[Work to be completed]:
Search the data for the string "that" and copy each line where it turns up.

[Material to process]:
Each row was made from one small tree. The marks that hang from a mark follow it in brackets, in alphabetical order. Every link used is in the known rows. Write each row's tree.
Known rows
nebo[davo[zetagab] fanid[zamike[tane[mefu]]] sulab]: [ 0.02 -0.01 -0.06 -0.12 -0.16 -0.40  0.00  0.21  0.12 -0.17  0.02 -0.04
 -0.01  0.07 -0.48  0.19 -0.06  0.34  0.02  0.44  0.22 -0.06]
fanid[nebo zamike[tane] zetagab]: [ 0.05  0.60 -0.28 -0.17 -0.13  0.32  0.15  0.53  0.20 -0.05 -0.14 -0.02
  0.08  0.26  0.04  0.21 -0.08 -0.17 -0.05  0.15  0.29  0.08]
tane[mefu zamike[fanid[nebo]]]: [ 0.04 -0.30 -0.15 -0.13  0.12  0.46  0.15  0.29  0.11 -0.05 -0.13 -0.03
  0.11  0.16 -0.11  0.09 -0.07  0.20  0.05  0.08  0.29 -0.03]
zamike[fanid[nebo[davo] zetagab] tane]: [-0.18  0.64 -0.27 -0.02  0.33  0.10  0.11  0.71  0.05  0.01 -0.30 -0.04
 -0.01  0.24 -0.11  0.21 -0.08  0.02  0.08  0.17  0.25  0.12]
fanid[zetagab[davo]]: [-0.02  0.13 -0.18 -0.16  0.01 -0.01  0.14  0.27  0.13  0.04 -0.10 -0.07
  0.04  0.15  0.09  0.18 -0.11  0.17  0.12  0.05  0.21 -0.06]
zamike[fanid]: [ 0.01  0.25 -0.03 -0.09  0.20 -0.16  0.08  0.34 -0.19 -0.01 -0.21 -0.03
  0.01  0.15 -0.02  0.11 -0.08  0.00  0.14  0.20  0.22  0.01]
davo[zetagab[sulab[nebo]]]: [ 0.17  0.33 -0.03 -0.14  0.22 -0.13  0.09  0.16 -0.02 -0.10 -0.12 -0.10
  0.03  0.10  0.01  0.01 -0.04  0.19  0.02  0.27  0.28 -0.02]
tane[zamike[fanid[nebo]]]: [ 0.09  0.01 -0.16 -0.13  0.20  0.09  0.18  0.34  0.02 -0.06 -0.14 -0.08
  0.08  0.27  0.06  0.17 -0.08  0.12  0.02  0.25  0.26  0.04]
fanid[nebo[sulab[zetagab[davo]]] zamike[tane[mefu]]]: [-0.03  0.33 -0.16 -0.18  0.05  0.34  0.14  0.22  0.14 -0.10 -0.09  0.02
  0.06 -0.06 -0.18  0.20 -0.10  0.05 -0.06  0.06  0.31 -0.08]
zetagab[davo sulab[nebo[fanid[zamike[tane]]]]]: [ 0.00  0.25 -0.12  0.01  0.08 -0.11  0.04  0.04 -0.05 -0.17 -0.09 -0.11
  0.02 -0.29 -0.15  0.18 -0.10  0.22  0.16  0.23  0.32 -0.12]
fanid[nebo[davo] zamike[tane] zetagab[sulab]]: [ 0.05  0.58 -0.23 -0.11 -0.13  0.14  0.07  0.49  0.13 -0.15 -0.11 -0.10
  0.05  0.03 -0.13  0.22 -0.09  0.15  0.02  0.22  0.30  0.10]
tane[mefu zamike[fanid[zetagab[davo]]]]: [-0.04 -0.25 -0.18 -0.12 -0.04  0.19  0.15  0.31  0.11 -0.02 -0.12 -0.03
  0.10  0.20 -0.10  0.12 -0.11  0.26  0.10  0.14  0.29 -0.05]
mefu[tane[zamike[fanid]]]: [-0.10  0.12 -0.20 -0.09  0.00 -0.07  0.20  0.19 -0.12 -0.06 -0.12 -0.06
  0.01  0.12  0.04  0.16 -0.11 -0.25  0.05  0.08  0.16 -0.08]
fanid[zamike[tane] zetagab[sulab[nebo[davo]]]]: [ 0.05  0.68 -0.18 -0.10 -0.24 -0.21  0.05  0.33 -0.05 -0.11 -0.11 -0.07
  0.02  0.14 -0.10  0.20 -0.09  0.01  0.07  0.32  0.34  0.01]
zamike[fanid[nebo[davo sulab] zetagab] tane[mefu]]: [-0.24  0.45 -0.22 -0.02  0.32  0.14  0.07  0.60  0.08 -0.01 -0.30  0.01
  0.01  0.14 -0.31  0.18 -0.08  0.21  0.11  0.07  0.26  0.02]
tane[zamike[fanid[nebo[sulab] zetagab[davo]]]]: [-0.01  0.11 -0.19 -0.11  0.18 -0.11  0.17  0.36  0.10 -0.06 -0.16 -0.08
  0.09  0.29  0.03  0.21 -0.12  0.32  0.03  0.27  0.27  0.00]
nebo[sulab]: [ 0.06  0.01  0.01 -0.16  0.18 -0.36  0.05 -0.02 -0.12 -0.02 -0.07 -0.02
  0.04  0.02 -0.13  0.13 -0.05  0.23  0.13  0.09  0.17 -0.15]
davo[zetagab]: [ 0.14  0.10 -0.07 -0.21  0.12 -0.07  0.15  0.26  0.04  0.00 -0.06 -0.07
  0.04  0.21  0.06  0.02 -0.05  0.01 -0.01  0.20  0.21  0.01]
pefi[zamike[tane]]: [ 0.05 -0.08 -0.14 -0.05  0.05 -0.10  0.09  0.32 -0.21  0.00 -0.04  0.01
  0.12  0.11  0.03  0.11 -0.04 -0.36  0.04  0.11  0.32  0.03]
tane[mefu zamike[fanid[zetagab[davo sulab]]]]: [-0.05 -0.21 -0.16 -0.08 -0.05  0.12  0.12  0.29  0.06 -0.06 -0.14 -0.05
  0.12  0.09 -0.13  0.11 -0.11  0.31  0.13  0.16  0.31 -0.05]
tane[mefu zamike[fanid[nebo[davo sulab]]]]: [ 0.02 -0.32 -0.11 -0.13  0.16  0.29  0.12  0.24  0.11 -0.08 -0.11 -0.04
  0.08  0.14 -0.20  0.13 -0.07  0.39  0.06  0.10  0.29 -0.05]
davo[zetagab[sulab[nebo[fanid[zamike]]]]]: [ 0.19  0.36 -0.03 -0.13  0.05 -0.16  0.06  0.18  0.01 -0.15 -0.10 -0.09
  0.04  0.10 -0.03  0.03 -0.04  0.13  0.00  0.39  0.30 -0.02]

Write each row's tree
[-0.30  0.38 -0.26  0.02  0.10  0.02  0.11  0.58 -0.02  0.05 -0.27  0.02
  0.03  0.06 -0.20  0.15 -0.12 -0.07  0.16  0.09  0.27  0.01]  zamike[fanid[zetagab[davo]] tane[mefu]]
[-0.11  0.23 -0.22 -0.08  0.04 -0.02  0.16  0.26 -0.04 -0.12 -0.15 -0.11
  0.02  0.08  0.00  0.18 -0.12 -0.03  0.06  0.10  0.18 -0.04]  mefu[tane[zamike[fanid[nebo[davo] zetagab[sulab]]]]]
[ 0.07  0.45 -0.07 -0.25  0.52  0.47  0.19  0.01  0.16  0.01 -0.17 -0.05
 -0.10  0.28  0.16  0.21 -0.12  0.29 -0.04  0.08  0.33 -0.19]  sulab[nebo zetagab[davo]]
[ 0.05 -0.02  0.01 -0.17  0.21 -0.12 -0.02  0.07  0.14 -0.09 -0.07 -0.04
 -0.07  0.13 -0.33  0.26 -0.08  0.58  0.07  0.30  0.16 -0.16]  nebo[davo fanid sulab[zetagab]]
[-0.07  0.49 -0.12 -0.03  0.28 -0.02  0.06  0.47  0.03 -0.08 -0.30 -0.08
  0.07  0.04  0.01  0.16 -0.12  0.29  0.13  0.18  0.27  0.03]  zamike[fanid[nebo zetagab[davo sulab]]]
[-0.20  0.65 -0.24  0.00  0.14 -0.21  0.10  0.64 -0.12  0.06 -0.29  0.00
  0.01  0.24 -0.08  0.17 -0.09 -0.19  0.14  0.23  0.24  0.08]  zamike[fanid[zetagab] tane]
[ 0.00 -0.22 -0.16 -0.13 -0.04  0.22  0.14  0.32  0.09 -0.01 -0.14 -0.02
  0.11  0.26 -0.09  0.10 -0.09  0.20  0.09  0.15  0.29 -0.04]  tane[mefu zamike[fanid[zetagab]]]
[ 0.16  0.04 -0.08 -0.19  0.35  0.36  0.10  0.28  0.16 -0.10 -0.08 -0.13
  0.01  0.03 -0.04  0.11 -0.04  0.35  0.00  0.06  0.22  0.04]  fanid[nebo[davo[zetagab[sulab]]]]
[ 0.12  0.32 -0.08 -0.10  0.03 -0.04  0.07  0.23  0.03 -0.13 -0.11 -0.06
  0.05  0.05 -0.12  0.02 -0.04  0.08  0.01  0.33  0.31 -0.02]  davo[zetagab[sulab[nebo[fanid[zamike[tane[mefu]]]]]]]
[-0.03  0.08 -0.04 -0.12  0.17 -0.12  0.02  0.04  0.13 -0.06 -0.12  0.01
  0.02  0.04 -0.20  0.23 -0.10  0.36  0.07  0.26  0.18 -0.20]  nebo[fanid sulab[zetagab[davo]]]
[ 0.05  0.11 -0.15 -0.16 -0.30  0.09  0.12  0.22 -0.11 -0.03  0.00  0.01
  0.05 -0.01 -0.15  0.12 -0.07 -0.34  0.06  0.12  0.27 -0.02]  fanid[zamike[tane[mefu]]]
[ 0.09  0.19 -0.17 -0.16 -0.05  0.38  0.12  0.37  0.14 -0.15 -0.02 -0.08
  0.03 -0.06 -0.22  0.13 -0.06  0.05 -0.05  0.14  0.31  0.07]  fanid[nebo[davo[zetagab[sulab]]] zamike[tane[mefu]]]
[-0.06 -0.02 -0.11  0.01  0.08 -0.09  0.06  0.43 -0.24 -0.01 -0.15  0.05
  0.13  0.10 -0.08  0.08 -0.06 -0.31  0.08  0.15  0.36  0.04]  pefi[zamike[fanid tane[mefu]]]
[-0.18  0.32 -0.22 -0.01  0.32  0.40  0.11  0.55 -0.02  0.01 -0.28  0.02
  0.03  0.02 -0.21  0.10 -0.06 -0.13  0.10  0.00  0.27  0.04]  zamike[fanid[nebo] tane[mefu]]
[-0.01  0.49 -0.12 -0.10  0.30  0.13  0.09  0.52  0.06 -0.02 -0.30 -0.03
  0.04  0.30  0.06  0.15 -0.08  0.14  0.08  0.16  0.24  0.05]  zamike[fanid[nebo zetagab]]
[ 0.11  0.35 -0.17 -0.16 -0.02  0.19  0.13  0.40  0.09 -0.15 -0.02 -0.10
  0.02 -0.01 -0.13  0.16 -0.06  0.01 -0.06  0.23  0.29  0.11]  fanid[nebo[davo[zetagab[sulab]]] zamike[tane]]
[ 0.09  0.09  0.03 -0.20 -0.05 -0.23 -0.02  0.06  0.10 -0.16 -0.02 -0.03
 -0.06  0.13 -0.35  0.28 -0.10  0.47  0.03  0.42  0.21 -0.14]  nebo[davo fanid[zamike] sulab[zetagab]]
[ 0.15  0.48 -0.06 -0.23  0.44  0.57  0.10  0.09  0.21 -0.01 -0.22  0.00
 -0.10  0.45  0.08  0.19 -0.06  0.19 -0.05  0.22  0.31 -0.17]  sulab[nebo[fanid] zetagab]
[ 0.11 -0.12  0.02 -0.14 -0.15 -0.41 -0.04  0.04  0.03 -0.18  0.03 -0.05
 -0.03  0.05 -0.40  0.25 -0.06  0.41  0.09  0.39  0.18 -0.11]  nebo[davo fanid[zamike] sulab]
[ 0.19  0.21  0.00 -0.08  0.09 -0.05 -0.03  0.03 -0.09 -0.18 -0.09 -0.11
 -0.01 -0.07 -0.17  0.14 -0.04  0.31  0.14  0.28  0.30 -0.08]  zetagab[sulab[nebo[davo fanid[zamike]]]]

* * *

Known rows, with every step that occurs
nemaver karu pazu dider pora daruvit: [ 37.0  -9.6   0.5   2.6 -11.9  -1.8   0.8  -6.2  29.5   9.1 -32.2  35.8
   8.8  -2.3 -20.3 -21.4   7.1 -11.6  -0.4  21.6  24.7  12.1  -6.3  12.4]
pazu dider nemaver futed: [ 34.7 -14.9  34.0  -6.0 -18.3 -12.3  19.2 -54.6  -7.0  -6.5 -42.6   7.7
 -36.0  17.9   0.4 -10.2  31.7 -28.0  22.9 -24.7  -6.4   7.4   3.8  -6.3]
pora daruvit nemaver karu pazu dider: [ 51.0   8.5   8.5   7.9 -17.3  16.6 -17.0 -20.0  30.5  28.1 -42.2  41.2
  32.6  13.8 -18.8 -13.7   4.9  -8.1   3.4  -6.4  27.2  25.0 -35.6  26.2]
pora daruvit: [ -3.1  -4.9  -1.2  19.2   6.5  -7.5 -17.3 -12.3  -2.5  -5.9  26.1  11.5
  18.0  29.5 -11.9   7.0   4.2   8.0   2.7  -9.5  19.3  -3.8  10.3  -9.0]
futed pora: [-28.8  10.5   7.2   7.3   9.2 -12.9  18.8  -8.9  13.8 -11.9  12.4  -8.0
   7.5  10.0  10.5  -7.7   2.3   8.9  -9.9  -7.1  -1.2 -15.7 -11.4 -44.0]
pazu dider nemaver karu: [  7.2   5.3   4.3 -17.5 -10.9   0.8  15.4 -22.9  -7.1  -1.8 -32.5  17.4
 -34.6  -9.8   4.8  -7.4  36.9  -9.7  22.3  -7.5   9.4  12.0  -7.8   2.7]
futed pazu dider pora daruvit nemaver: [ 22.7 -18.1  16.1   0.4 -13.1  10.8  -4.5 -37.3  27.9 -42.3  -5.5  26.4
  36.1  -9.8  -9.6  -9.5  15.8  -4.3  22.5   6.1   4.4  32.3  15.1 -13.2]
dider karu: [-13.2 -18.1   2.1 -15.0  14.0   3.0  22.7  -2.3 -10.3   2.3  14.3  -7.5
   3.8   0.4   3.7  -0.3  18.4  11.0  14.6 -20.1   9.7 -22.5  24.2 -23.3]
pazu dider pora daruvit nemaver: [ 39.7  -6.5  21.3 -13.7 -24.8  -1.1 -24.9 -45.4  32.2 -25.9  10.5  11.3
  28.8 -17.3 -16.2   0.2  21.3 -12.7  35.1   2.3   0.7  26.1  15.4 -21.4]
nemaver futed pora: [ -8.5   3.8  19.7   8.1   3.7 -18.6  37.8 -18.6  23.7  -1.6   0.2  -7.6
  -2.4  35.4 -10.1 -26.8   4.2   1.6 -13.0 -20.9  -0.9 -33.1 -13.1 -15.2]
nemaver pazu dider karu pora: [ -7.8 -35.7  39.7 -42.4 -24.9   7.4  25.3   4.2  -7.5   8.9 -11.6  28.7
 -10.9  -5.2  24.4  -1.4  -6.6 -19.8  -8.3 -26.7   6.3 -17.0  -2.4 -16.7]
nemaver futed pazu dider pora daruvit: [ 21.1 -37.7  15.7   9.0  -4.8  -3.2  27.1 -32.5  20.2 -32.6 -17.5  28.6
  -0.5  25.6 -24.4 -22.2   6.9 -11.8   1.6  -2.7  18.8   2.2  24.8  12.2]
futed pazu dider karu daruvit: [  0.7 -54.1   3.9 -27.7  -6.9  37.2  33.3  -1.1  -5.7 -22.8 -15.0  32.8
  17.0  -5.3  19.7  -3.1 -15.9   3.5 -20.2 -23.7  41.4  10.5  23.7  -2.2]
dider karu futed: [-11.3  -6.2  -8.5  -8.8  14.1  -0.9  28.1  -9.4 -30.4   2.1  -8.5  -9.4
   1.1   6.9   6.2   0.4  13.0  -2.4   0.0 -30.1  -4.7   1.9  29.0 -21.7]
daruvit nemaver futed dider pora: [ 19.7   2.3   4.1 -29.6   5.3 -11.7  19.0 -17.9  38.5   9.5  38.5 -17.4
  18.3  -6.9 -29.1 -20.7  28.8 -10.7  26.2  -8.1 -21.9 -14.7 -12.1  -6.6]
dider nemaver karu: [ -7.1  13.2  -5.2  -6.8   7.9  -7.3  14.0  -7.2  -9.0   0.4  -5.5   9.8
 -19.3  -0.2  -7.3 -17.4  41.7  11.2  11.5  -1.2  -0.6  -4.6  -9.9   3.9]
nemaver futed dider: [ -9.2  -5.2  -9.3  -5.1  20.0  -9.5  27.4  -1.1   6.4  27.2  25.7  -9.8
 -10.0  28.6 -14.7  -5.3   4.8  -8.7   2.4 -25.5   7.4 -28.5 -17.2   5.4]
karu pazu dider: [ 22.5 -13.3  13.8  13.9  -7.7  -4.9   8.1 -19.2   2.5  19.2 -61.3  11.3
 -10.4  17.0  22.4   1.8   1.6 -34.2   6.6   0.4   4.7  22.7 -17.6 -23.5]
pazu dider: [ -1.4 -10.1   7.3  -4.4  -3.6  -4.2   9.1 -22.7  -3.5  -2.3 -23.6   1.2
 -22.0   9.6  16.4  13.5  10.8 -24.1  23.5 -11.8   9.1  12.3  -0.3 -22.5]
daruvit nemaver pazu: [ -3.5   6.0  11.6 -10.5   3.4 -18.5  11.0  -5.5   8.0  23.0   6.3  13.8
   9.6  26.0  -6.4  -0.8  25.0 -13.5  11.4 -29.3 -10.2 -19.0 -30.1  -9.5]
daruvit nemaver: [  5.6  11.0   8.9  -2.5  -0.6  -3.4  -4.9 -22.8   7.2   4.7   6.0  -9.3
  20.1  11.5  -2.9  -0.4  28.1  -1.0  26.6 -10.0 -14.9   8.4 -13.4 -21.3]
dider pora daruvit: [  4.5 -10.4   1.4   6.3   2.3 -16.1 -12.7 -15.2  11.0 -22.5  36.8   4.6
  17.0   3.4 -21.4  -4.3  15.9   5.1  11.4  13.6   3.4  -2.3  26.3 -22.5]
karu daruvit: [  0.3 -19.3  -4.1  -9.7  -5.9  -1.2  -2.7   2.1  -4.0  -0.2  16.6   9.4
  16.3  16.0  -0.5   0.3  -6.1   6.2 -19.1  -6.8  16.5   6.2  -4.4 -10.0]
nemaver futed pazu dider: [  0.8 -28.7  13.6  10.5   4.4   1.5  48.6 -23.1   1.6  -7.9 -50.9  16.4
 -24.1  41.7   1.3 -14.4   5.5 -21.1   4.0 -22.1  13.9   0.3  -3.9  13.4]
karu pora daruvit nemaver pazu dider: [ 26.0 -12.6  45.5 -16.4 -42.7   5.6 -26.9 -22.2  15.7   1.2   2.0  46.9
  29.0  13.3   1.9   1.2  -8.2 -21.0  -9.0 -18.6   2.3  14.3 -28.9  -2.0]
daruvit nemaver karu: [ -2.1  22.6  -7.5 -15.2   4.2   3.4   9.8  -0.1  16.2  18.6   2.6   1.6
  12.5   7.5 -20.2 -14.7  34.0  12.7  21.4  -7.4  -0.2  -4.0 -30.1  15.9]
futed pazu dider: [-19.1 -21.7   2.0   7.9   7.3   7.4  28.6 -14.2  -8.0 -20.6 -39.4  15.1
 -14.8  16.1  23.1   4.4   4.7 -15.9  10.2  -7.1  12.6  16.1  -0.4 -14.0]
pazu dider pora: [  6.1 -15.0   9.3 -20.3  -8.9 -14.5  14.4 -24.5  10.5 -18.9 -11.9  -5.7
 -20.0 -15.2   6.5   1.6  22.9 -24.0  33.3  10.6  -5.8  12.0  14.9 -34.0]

[Solution]:
Each row was made from one small tree. The marks that hang from a mark follow it in brackets, in alphabetical order. Every link used is in the known rows. Write each row's tree.
Known rows, with every step that occurs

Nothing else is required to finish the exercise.